In the photo above is a building in Nakajima Park that I've never seen. It played a prominent part, though, in today's TV broadcast by HBC (Hokkaido Broadcasting Company) that "starred" one of my private students, Haruhisa Shirahama, and an American vet, Pat Olski.
The whole program started when Pat first came across photos of Nakajima Park on my website. He had been looking for information on the park because he was stationed there right at the end of World War II. He emailed me with a photo of the building in which the engineers had stayed, asking if it still existed. Because Haru, only 3 or 4 years younger than Pat, was a teenager at the time, I showed it to him. He not only recognized it but also knew what had become of it. Thus began a long and rewarding correspondence between our class and Pat, as well as many private emails between Haru and Pat.

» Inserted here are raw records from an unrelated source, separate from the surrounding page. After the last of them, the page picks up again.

Families of rows that turns and mirrors carry onto each other, the same ones carrying the whole set onto itself: the rest of each named row's family, in list order:
4 families of 8 rows:
zofu: [  6  -2   3  -6 -13  -7   3  -1 -20   5   1 -11]
Vade: [  2  10 -13  20  -5  10   5  12  -1  -2   3   1]
Zugav: [  6  11 -13  18  -8  -1  -1   4   1   1   5   3]
Mesab: [ -2  -1  15 -13   3   5  11   4  -8  -2 -13  -3]
dop: [  2   9  15 -14   8   8  13   1  -2  -1  -5  -6]
duda: [  6  -1  19   6   1  -4  -7   8 -10  -2  -3 -10]
digi: [ 10   0  -1 -18  -2  -1   4  -3   0  -8  -8 -16]
kav: [  7   0 -12   6   9  14  17  -3   9   1   5   2]
Ropu: [  7  10  -6   9   0  23   9  -8   3 -15  -8  -6]
Tor: [  4  -7  -8  22  -6  10  -1  -8 -14  -7   3  -1]
tilur: [  0  -3 -16   9   9  15  11   1   4  -4   6   4]
sis: [ 13  -2   0 -17   2   3   5  -6  -3  -3  -8 -19]
Vava: [  3  13 -13  17  -7   4   2   5  -4   6   6   4]
nafe: [  4  -3  -2  22  -8  13  -1  -9 -13  -5   3   4]
fuvu: [ 15  -2  -2 -17   0   2   6   2   1  -1  -9 -17]
tafat: [  7  -6  17   2  -1  -1   0  10  -8   4 -10 -13]
mome: [  7   4  21   6  -4  -3  -2   8  -7   6  -4 -10]
Dete: [  7   2   3  -7 -14  -8  -2  -1 -20   2  -4  -5]
vomod: [  4   4 -16   3   8  12  16  -8   7   1   5  -1]
nopu: [  5   2 -17   4  10  12   8  -5  11  -1   4   1]
rezo: [  4   3  17 -14   4  12  15   2  -6  -3  -6  -4]
zet: [ 7 -1 19  4 -1 -4 -7  7 -6  5  2 -6]
zemeg: [ 11  -5 -12  22  -2  13   8  -4 -14  -4   0   1]
keme: [  1  13 -10  21  -3  -1   2   7  -2  -1   2   5]
noz: [  2   0   1  -7  -9 -11   1   2 -21   4  -3  -5]
dapes: [  5   0   5  -9  -9  -9  10   8 -19   2  -1  -9]
sogu: [ 11  -1  -4  24  -6  14  -1  -7 -13  -5   3  -2]
tabof: [  1   1  17 -13   8   6  11  -3  -1  -1  -6  -2]
zupeg: [  9   8 -11   6  -6  23  12  -5   0 -16  -9  -4]
misof: [  7   9  -8   6   0  21   9 -10  -2 -18  -7   2]
fep: [ 10   6 -15  12   0  16  10  -2  -2 -17 -11   2]
tebup: [ 11  -6   2 -15   2  -6   6   6  -2  -8  -6 -16]

Same family as keme: duda, kav, Tor, fuvu, rezo, noz, zupeg
Same family as zet: Zugav, dop, Ropu, sis, nafe, Dete, vomod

The broadcast was scheduled today, August 15th, in order to coincide with shusen kinenbi, or the ending of World War II. Since the 6-minute segment followed a report on Prime Minister Koizumi's controversial visit to the Yasukuni Shrine, it might have been watched by a large number of people in Hokkaidoi (in addition to my friends, that is).
Because of the TV broadcast, I learned that the building, called Takushoku-kan, was in the park from 1918 to 1979. Below is a view of almost the same place in the park taken this spring. It's hard to believe such a large building stood there for so many years and now no longer exists. The rowboats are still around, though.